Demonstrating that by doping boron carbide with Si it is possible to create a low density ceramic with a hugoniot elastic limit above 40 GPa would have a large impact on a number of fields. It would open a range of aerospace applications including whipple shields for satellites and other vehicles. It would also be directly applicable for ballistic armour, where particularly for personal armour weight is crucial. The state of the art body armour systems worn by western soldiers weights around 12 kg and is a combination of ceramic plates and polymer fibres where the ceramic is the main component. There is a huge driver to reduce this by 50% along with other pieces of equipment, to reduce injury (simply from the weight) and improve effectiveness. This is added to obvious benefits that armour that resist high velocity impacts reduces the chances of serious injury or death, in peace keeping or combat situations.

Furthermore, the majority of personal armour (annual market value ~£5M) used in the United Kingdom is manufactured in the USA, for both economic and strategic reasons it would be advantageous for that manufacturing to be based here. This project has the potential to affect a step change in armour performance which could then be exploited by our project partners Kennametal Sintec. This would give the UK a competitive advantage allowing Kennametal to increase their market share and would also result in production being moved onshore which is strategically beneficial for the country. As in the past lack of production by other countries at times of need has resulting in supply shortages in the UK.
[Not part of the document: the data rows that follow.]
(in the rows, 128 means zero)
Each run below is a few steps of one of 7 hidden systems, one row a step.
tobib, trace 1 (11 x 20):
[[119 106 128 109 144 138 108 121  96 124 129 145 149 111 114 112 147 130
  155 127]
 [123 128 124 135 145 150  96 131 158 143 124 121 147 151 138 162 148 147
  119 122]
 [110 145 141 112 138 126 102 148  93 111 151 114 133 108 107 117 145 140
  122 116]
 [143 133 125 112 134 147 121  87 148 139 131 127 129 163 132 125 168 128
  100 131]
 [115 156 139 147 120 126 117 143 122 120 156  92 105 124 112 130 121 105
  113  91]
 [154 121 110 124 135 124 145  86 129  99 142 130 123 134 111  99 135 111
  112 156]
 [116 132 132 155 130 131 125 105 153 146 126 115 101 105 157 146  96  99
  128 109]
 [135 128 125 140 132 109 124 145 109  99 149 138 159 118 128 109 107  97
  143 180]
 [139 120 131 115 142 119 134 108 143 168 102 123 126 101 179 144 111 158
  116 151]
 [107 140 172 129 105 120 127 172 113 169 143 130 157 131 126 113 131 104
  153 140]
 [151 128 129 105 122 111 157 143 146 127 118 113 139 152 114 137 138 185
   86 160]]
Mena, trace 2:
[[129 128 140 137 130 125 128 111 120 163 132 137 104 117 133 106 137 149
  124 104]
 [124 117 149 163 109 118 123 125 114 126 145 155 118 148 119 111 112 125
  117 127]
 [149 111 122 126 118 112 125 115 119 102 118 141 110 113 152 114 106 148
  123 115]
 [136 100 136 131 124 138 109 129 123 142 131 140 137 134 153 117 129 109
  161 110]
 [137 102 130 148 146 120 119 167 131 123 140 127 143 129 133 141 105 152
  132 142]
 [114 112 140 100 155 126 117 124  99 148 120 132 131  92 142 125 132 153
  131 150]
 [109 127 168 129 119 138 107 126 113 150 128 138 146 162 134 156 129 123
  104 139]
 [145 129 132 100 118 116 119 139 103  82 136 102 128 137 124 131 131 150
   92 116]
 [144  95 134  96 133 155 127  94 141 144 135 117 117 145 127 112 172 119
  128 100]
 [111  98 142 162 133 138 142 150 150 113 164 108 100 146  93 137 108 111
  127 119]
 [114 109 107 109 153 123 146  95 123  89 126 146  97  86 125 112 106 126
  133 172]]
sipi, trace 3, 11 rows:
[[163  97 127 138 130 121 149 107  83 102 149  97  89 144 134 128  85  86
  112  98]
 [156  75  97 159 168 130 130 100 128 131 135  92 136  95 111 131 109 105
  150 109]
 [111 111 109 165 165 132  91 126 151 136 136 135 179  89 102 133 131 119
  158 168]
 [ 98 154 136 116 134 120  77 142 133 112 116 157 180 103 154 142 131 148
  124 194]
 [127 161 168  71  97 129 101 148 102 140 117 129 154 150 196 141 141 123
  110 139]
 [170 123 158  84 103 132 155 162 118 155 139  63 133 183 148 141 149 124
  104  88]
 [137  79 154 114 140 137 180 126 144 170 150  71 102 140  55 121 158 149
  107 100]
 [ 74  94 149 166 132 136 162  80 174 128 141 145  87 125  45 120 123 124
  108 158]
 [ 71 135 124 147 100 115 129  83 150  46 112 171  85  85 123 127  68  84
  122 167]
 [140 146  78 108 128 130 115 115 114  75 112 146 106  91 219 122  80  46
  190 126]
 [179 151  62 129 189 138 125 198 116 164 135  85 166 110 190 151 114  99
  207 110]]
rire, trace 4:
[[121 166 137 133  76 105 130 150 165 137  98 148 143 132 143 132 127 169
  113 128]
 [124 151 153 108  79 105 142 164  92 127 124 144 122 131 118  94 138 147
  138 100]
 [160 132 117 119 109 135 169 149 131 126 136 140  98 190 117 109 153 156
  122  96]
 [140  98 106 147 139 123 171 140 101 117 134 134  78 125  99 118  98 151
  146  91]
 [142  99  87 161 137 135 148  91 129  89 115 181 111 154 113 123 105 119
  147 144]
 [134 113 103 172 125 122  94 122 120 103 101 154 134 115 173 158  72 112
  154 107]
 [148 124 116 136 137 128  72 147 108 117 133 164 189 123 168 110 138 114
  174 142]
 [135 127 136 136 153 142  67 156 149 180 129 131 162 125 172 139 166 188
  132 107]
 [ 96 117 172 133 144 125  89 153 109 151 158 132 145 114  76 106 173 196
  104 134]
 [118 119 160 110 107 131 113  90 136 100 130 124 102 161  88 134 170 187
   41 107]
 [133 101 167 118  86 124 141  89  81  86 151  87  82 151  86 114 120  85
   84  63]]
gegi, trace 5, 11 rows:
[[130 119 138 128 136 107  99 141  83 117 134 110 147  87 128 122 116 136
  132 114]
 [162 110 134 115 129 140 111 116 142 143 136 138 161 162 150 113 164 134
  123 148]
 [116 114 153 141 128 123 111 158 150 141 144  89 128 107 114 136 127 155
  113 101]
 [125 118 145 111 132 127 135 116 128 102 154 148 112 151 109 100 147 144
   98 169]
 [125 110 144 136 121 134 131 101 142 131 117 104  94 133 149 163  96 121
   98  96]
 [134 123 133 117 121 124 134 138  83  78 159 119 133 138 108 107 119  78
  134 140]
 [160  99  98 114 153 144 150 108 159 144 114 106 133 128 154 144 127 107
  150 135]
 [ 81 128 159 128 136 128 120 149 119 156 142 117 151  86 102 123 124  96
  160 151]
 [125 137 112 101 133 122 124 120 155 116  94 151 160 126 148 151 130 161
  110 191]
 [105 141 160  88 101 121 109 119  97 149  99 108 129  99 134 139 142 150
  106  78]
 [151 156 134 115 100 137 130 162 128 106 146 125 157 206 116 125 164 131
  107 126]]
Mena, trace 6:
[[132 124 141 150 149 132 101 150  95 149 158 148 145 151 145 121 131 128
  138 146]
 [146 118 137 134 149 109 121 129 106 143 125 115 127 122 143 146 110 175
   92 129]
 [122 109 166 113 120 129 108 103  89 144 137 126 142 127 118 110 152 121
  117 117]
 [143  95 150 141 105 125 117 123 152 105 135 125 125 161 125 135 125 147
   88 119]
 [128  96 140  95 129 132 125 127 124  96 145 116  95 105 135  99 136 126
  134 104]
 [126  85 140 141 141 155 132 114 155 136 143 147 110 159 145 129 117 103
  139 149]
 [116 114 127 131 146 117 136 150 110 102 133 107 113  96 142 151  72 115
  133 145]
 [132 114 119  99 148 136 120  97 113 138 106 137 170 118 149 135 132 108
  141 174]
 [120 134 147 131 119 126 108 157 141 145 118  83 171 133 135 180 117 121
  113 122]
 [138 144 132  80 135 121 126 146 122 109 144 103 158 121 102 109 172 149
  108 157]
 [109 133 156 105 120 151 142 106 165 173 122 116 100 155 123 141 163 140
   96 114]]
sipi, trace 7, 11 rows:
[[148 122 129 103  82 102 151 129 144  79 121 130 131 131 118  99 127 130
  118 139]
 [122 100 136 114 119 144 137 118 147 153 118 140  83 114 170 115 123 125
  156  91]
 [130 129 120 171 135 126 156 180 129 126 163 129 122 145 102 120 104 101
  164 132]
 [118 110  97 119 170 115 143 127  99 117 110 149 116  91 121 135 103 184
  135 159]
 [101 137 138 146 119 141 102 102  93 157 101 182 157 147 145 146 121  95
  152 134]
 [161 142 106 115  99 113 114 167 125  70 106 110 175 152 136 166 118 140
  116 114]
 [140 100 134  68 140 148 111 124 111 155 128 116 127 121 138 111 190 155
  144  73]
 [118 127 148 177 135 159 126 152 170 160 169 123 123 203  89 143 153 130
  110 123]
 [ 94 133 141 121 132 100 132 120 108  72 140 116  87  92  64 122 116 178
   69 141]
 [120 113 139 131 122 147 117  25 122 125 125 179  79 146 168 105 123  72
  116 135]
 [156 156 100 180 108 111 114 160 154  82 139  76 131 113 157 159  60  68
  138  90]]
ral, trace 8, 11 rows:
[[153 140 118 149 128 112 126 106  85 131 133 145 136 138 132 110 119 114
  121 136]
 [162 121 129 167 119 111 114 125 139 150 134 128 152 137 139 116 125 134
  126 123]
 [144 124 139 138 114 100 118 148 122 121 146 127 142 104 128  90 127 146
  129 133]
 [134  99 151 132 116 123 136 124 143 143 137 155 116 143 133  98 138 151
  123 144]
 [120 109 157 135 107 119 138 158 112 120 137 136 108 145 132 136  95 138
  120 119]
 [153  95 123 101 124 131 147 133  97 103 127 134 129 156 135 125 122 122
  135 130]
 [139  84 129 129 135 137 133 131 124 148 119 122 124 124 143 141 115 121
  155  95]
 [114  98 122 123 153 132 104 149 117 103 135 124 152 102 115 138 119 132
  150 143]
 [113 105 129 103 148 136 110  97 136 133 103 145 122 108 151 143 130 158
  117 143]
 [ 91 140 164 118 120 142  90 138 111 141 129 128 142 138 147 158 127 119
  117 126]
 [149 144 125  89 139 137 119 144 128 113 138  94 138 152 142 139 158 142
  105 122]]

Finally the improvements in testing equipment and test methodologies either for small scale experiments or impact experiments will be available to the rest of the community either academic or industrial. It could be foreseen that for example the insitu TEM capabilities could be useful the cutting tool industry where hard brittle materials coming to contact with work pieces over small contact areas, generating very high stresses, and complex deformation patterns.